[Source records]
^^^^^^^^
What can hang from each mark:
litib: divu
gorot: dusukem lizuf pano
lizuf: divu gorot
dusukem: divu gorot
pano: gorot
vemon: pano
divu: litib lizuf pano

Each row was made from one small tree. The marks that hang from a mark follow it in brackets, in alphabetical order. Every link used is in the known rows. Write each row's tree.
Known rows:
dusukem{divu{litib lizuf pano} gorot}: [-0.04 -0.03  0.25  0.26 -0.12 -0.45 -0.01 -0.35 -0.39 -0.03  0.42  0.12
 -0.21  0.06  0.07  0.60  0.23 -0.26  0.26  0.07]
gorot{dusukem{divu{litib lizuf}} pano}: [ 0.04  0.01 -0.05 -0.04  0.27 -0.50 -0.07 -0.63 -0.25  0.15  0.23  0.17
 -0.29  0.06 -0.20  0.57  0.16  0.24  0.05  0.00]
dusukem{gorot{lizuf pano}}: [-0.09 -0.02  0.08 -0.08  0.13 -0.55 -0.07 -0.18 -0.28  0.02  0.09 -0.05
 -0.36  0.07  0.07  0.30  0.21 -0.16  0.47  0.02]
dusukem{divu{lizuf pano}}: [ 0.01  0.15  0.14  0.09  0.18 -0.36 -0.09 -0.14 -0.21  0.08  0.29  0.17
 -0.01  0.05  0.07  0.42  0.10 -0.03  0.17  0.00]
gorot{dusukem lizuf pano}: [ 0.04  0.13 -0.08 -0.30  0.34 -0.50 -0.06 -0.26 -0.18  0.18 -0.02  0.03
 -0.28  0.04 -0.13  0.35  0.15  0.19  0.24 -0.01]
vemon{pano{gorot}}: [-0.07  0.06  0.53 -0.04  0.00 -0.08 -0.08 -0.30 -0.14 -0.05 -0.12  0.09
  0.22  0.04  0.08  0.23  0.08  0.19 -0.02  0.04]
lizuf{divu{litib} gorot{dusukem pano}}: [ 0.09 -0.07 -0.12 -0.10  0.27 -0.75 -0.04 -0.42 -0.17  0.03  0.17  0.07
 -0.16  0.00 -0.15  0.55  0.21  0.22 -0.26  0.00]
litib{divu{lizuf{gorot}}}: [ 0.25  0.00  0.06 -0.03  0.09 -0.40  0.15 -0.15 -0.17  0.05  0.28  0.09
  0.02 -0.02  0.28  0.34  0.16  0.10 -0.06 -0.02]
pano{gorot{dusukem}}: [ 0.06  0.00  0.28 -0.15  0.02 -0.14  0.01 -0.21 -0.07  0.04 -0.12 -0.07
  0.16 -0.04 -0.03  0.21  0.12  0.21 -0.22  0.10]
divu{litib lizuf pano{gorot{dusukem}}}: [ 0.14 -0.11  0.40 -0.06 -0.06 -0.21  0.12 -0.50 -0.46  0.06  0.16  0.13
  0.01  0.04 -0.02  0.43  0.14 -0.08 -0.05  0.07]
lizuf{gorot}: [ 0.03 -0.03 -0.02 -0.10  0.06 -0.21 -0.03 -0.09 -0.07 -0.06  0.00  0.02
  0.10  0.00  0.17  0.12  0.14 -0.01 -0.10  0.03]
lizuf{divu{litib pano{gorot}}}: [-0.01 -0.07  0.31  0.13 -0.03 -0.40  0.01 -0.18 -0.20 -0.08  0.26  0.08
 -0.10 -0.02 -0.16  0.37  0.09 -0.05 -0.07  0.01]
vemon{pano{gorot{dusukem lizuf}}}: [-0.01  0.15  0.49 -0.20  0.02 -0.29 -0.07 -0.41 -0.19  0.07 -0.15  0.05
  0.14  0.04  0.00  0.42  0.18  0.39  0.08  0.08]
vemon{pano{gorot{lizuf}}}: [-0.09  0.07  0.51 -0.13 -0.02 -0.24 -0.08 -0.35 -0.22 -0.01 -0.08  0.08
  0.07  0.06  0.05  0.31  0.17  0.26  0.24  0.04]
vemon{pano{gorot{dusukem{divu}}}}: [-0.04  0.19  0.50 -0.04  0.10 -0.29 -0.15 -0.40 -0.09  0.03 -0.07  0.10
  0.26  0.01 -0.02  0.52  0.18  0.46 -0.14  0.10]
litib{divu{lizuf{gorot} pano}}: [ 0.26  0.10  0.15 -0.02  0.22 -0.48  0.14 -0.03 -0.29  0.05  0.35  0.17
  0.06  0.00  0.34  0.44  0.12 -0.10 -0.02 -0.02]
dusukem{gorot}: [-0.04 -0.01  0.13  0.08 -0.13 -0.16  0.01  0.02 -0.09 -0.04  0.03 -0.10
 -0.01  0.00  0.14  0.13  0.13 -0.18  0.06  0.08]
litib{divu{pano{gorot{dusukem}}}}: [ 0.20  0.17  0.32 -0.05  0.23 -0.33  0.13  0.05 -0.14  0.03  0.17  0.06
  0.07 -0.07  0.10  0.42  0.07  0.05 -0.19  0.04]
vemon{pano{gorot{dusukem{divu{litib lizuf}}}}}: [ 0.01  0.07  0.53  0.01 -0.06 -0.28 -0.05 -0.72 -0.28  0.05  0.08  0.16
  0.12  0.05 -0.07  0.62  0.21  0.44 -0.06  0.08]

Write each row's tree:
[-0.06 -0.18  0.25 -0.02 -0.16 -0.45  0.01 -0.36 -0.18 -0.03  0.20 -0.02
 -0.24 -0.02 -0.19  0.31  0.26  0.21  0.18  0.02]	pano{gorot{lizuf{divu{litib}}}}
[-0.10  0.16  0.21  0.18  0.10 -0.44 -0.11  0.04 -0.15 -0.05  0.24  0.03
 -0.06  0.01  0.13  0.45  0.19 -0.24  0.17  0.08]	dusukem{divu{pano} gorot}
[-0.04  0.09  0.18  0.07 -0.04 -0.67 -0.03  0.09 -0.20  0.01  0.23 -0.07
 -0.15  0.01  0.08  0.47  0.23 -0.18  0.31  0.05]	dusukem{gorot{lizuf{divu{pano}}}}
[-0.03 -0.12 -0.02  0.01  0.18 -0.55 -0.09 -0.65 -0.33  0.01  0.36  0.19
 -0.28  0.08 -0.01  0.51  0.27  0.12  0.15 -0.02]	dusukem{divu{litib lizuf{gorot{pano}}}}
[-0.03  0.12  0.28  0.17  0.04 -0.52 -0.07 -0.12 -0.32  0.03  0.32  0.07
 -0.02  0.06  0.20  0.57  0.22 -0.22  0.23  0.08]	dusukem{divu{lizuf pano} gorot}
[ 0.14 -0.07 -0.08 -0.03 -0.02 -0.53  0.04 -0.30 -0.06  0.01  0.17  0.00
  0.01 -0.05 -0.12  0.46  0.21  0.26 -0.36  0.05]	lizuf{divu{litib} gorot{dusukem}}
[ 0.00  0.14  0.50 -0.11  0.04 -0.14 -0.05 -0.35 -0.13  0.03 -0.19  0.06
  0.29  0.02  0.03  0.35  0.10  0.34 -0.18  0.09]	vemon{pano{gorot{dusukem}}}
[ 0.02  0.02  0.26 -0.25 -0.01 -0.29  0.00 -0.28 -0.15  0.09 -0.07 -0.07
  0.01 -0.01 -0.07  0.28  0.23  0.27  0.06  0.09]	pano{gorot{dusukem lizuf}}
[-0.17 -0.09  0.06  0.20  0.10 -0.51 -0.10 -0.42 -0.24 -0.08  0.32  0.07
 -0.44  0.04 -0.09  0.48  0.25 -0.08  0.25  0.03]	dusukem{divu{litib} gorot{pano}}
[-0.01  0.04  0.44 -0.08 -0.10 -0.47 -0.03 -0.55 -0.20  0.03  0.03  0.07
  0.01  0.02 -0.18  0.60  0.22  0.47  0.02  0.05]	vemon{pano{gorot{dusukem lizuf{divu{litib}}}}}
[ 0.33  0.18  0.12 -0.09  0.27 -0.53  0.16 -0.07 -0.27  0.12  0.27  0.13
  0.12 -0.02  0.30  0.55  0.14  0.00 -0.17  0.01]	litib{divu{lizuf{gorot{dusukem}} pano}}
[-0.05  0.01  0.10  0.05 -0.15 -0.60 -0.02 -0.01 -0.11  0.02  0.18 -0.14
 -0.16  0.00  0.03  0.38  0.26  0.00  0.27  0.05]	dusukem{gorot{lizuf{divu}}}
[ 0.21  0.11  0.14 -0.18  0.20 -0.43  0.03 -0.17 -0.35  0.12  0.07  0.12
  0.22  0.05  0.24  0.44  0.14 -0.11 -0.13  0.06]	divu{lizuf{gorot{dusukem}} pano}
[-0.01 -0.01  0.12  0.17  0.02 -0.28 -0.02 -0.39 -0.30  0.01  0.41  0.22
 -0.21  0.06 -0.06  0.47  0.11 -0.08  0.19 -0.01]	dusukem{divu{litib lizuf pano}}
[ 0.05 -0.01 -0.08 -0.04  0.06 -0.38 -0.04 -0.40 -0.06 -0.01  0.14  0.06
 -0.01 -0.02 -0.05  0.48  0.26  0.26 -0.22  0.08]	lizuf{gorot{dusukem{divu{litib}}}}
^^^^^^^^
[Aim of the exercise]
When a line in the listing above holds the word "mark", copy it.

[The answer]
What can hang from each mark:
Each row was made from one small tree. The marks that hang from a mark follow it in brackets, in alphabetical order. Every link used is in the known rows. Write each row's tree.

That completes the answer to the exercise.